“Antes de mi vida también me abrí
ebrio de poesía/sobrio de prosa
al imperio del sentimentalismo…”
Rolando Revagliatti
Después quien sabe, por cualquier abril desvanecido,
conciba algo más que unos pocos versos impresentables:
no soy solo capaz de subsistir; otras vidas me rasgaron la piel;
no obstante, mis dedos escupen letras.
Me cristalizo; ignoro las palabras disecadas,
la opulencia y la arrogancia anárquicas
- dilapidé ciertos poemas solutos;
palpé superficies inciertas, previstas en mi destino;
un hombre escarbó, debajo de mis sienes, otro mundo-
No obstante, mis dedos chorrean letras
y las capto en exóticas incertidumbres,
la decepción entre las manos
-¡maravillosas ausencias! –
Regurgito; las palabras brotan como una lluvia
de abecedarios ácidos, breñas intensas por doquier erizadas:
un esqueleto de espigas y motivos.
Por mi mundo voy, aspirando circunstancias
como semillas de probabilidades, sales minerales:
artimañas de una realidad, absolutamente tenaz
incapaz de rebautizar sus desengaños.
Junto al vuelo de los años, un modo de insensatez,
por delante de las nubes – por encima de la luz -
me ha sido otorgado a cambio de nada.
Fui absuelta del pecado de sobrevivir,
-anagrama nocturno, herencia de desarraigo -
Cada verso impresentable, cada escrito
- me repito –
no perecerá apenas por ser impresentable
y sostenerlo es como dialogar con fantasmas
mano a mano, obsequiarles alguno que otro chisme.

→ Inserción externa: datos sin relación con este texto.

[[-21  29 -17   0 -27]
 [-12  51 -26  -1 -23]
 [ -2  -2  -4   1 -20]
 [ -1 -23   9   0   4]
 [ -4  22 -15   0 -29]
 [  9  16  -9   0 -15]
 [ -7  -6   7   0   6]
 [-18 -44  23   0  21]
 [ 18  14  -4   0  13]]
->
[[-18 -44  23   0  21]
 [ -1 -23   9   0   4]
 [ -7  -6   7   0   6]
 [ -2  -2  -4   1 -20]
 [ 18  14  -4   0  13]
 [  9  16  -9   0 -15]
 [ -4  22 -15   0 -29]
 [-21  29 -17   0 -27]
 [-12  51 -26  -1 -23]]

[[ 34 -44 -20  10 -42 -37  37  14 -39]
 [-46  36  39 -12  -5 -40  44 -50 -33]
 [ -1   1 -38 -18 -46  41  44 -46  34]]
->
[[ 34 -44 -20  10 -42 -37  37  14 -39]
 [ -1   1 -38 -18 -46  41  44 -46  34]
 [-46  36  39 -12  -5 -40  44 -50 -33]]

[[-20  30 -29  13  29  25  33  17]
 [ 33  20  -8  21 -31   2  -4 -31]
 [  4 -30 -19   6 -31 -16 -41   9]
 [-30 -17   3  13 -27  -7 -35  38]
 [-33  -2 -18  30 -17   0 -19  11]
 [-24  24 -34  30  17  25  20 -10]
 [-38  14 -16  13  16  12  12  22]
 [ 17  39 -39  28  18  32  31   2]
 [-25  12 -29   0  17  23   4  37]]
->
[[  4 -30 -19   6 -31 -16 -41   9]
 [-30 -17   3  13 -27  -7 -35  38]
 [-33  -2 -18  30 -17   0 -19  11]
 [-25  12 -29   0  17  23   4  37]
 [-38  14 -16  13  16  12  12  22]
 [ 33  20  -8  21 -31   2  -4 -31]
 [-24  24 -34  30  17  25  20 -10]
 [-20  30 -29  13  29  25  33  17]
 [ 17  39 -39  28  18  32  31   2]]

[[-12  13  33   4 -18   4   8 -13 -19   0  -3  -6 -12   3]
 [-25 -25  47  44 -46  -5  15   6 -43  -5   8 -19   3   2]
 [ 15  23 -16  15 -17   2   0  19  26   6 -12  -1  -2   3]]
->
[[-25 -25  47  44 -46  -5  15   6 -43  -5   8 -19   3   2]
 [-12  13  33   4 -18   4   8 -13 -19   0  -3  -6 -12   3]
 [ 15  23 -16  15 -17   2   0  19  26   6 -12  -1  -2   3]]

[[ -8 -48  -2  -9  20  -6  24 -17  21 -35 -23 -16]
 [ -1  10  -2  15 -21   3   5 -10   6 -35 -19 -13]
 [  6   9 -19 -16  32 -14 -28  20  21  19  -7   5]
 [  9   4  -3  -6 -21 -11  10   1 -10 -18  23 -11]]
->
[[ -8 -48  -2  -9  20  -6  24 -17  21 -35 -23 -16]
 [  9   4  -3  -6 -21 -11  10   1 -10 -18  23 -11]
 [  6   9 -19 -16  32 -14 -28  20  21  19  -7   5]
 [ -1  10  -2  15 -21   3   5 -10   6 -35 -19 -13]]

[[-22   4   5   4  11 -21  -1 -16]
 [-31  -2  21   6  12 -16   3 -25]
 [-16  16 -11  17  15 -25 -15 -10]
 [-16 -11  15 -12 -10  17   2   0]
 [ 10  26 -19  23  33 -18 -13  -6]
 [-27 -44   8  48 -19  23  49  -6]
 [-18  -9   3  10 -10  13   0   2]
 [-15  -3   3  -9 -11  11  -9   6]
 [-15  -1   0  -9 -11   9 -12   7]]
->
[[-27 -44   8  48 -19  23  49  -6]
 [-16 -11  15 -12 -10  17   2   0]
 [-18  -9   3  10 -10  13   0   2]
 [-15  -3   3  -9 -11  11  -9   6]
 [-31  -2  21   6  12 -16   3 -25]
 [-15  -1   0  -9 -11   9 -12   7]
 [-22   4   5   4  11 -21  -1 -16]
 [-16  16 -11  17  15 -25 -15 -10]
 [ 10  26 -19  23  33 -18 -13  -6]]
---
[[-30 -28  24  36 -16 -29 -19 -17  33  26  41  26]
 [  4 -23  48   2 -25 -23 -20 -23 -28 -14 -13 -21]
 [-10 -15   8  -3 -49  18  36 -25 -39   8 -36  30]
 [ 25  31 -27 -19  27  12 -23 -38 -28 -42  12 -19]
 [ 27 -21  14 -41  -3  -2  36  16  -1   9 -41 -34]
 [-18  -6  11  -1 -23  21 -20  -2  15   9 -30  14]]
->
[[-30 -28  24  36 -16 -29 -19 -17  33  26  41  26]
 [-10 -15   8  -3 -49  18  36 -25 -39   8 -36  30]
 [ 27 -21  14 -41  -3  -2  36  16  -1   9 -41 -34]]

[[ 25 -11 -31  29 -10  19  -6 -21]
 [ 36 -29 -18  32   7   9   9 -10]
 [-30  39  11 -18 -31 -13 -35  -6]
 [-26  14  39 -28   4 -28  -5  17]
 [ 28 -21  -7  28   1  -6   4  -5]
 [ 26 -32 -22  16  26  24  35   3]
 [  3 -20 -18  -5  33  27  46  16]]
->
[[ 25 -11 -31  29 -10  19  -6 -21]
 [-30  39  11 -18 -31 -13 -35  -6]
 [ 28 -21  -7  28   1  -6   4  -5]
 [  3 -20 -18  -5  33  27  46  16]]

[[ 22  40 -21  22  28  21   8 -52 -13  43]
 [ -5  32 -23  43  32  26   2  23  18  -2]
 [ 12  15 -37  22  33  10  21  -5 -29 -17]
 [ 11  31   9  21  38  27  -2   6   2   0]
 [-22  -4 -19  31  49   7  20   6 -31  -2]
 [ 14  18  24  11  46  19   5 -16 -22  16]
 [ -2   7 -12  17  43  17   6 -28 -39   4]
 [-25 -13 -14  49  51 -10  25  24 -21  10]
 [ 18  26   5  15  34  26 -10  -7 -22 -19]]
->
[[ 22  40 -21  22  28  21   8 -52 -13  43]
 [ 12  15 -37  22  33  10  21  -5 -29 -17]
 [-22  -4 -19  31  49   7  20   6 -31  -2]
 [ -2   7 -12  17  43  17   6 -28 -39   4]
 [ 18  26   5  15  34  26 -10  -7 -22 -19]]

[[-31  30  27 -18 -18 -22 -33]
 [ 26 -19   0  36 -12 -17 -32]
 [ -3 -16   6 -16  30  18  35]
 [ 22 -17  -6  20  -3  -2 -25]
 [-33  21  17 -28  -6  -2 -39]
 [ -8  -1  31 -12   4 -27  -1]
 [  1 -21   8  -6  29   7  15]
 [-22  10  27 -15  -5 -27  -9]]
->
[[-31  30  27 -18 -18 -22 -33]
 [ -3 -16   6 -16  30  18  35]
 [-33  21  17 -28  -6  -2 -39]
 [  1 -21   8  -6  29   7  15]]

[[ 21   2  41  10 -12  -9]
 [-36  21 -30 -20  21 -22]
 [-29  18 -26 -23  16 -33]
 [ 35  14  33   8  15 -12]
 [  4 -29   7  15 -15  39]
 [-34  33 -17 -31  21 -29]
 [-20 -19 -46  -6  -1  15]
 [-18 -39 -17   1 -21  31]]
->
[[ 21   2  41  10 -12  -9]
 [-29  18 -26 -23  16 -33]
 [  4 -29   7  15 -15  39]
 [-20 -19 -46  -6  -1  15]]

[[  9  44  14  43 -47 -24   3]
 [ 24  34  14  42 -21  -8   2]
 [ 28  38   6  34 -41 -30   0]
 [  4  37  12  41 -26 -16  12]
 [ 25  33  19  41 -37 -19 -15]
 [  8  34   3  38 -30 -26   9]
 [  8  33  25  33 -41 -38  -4]]
->
[[  9  44  14  43 -47 -24   3]
 [ 28  38   6  34 -41 -30   0]
 [ 25  33  19  41 -37 -19 -15]
 [  8  33  25  33 -41 -38  -4]]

Sobre la raíz de una palabra flota un verso
—acá, circunstancialmente, apenas, casi impredecible—
ahora, hasta siempre, en una línea imaginaria
por cada uno de las luchas diarias.
La razón de mi náusea es el puro amor,
una línea que incluye mis desvelos:
una línea compuesta de palabras mordientes
que me sangra en los dedos.
Fui mendigo, para que negarlo y además,
me robé demasiadas horas de sueño,
de conceptos difusos que ardieron en mis lagrimales
con la honestidad de un loco constipado,
y de todo,
dejo huellas homicidas
- asesiné cada vacío hasta desangrarlo -
y la luz de cada poema me redime de culpas.
Escupo; permanezco a resguardo del verdugo
no me quedo a merced de los infiernos
no claudico ante la evidencia del mortal
no me escondo detrás de los telones
no me impacta la imagen del hambriento
no me endulza el oído la soberbia
no están entre santos mis colegas
no soy amante sólo ante la ley de Dios
no levanto banderas de impiedad
no tengo noches de desvelo por venganza
regurgito; doy la vida por mis versos
y los guardo en lo profundo de mi escote.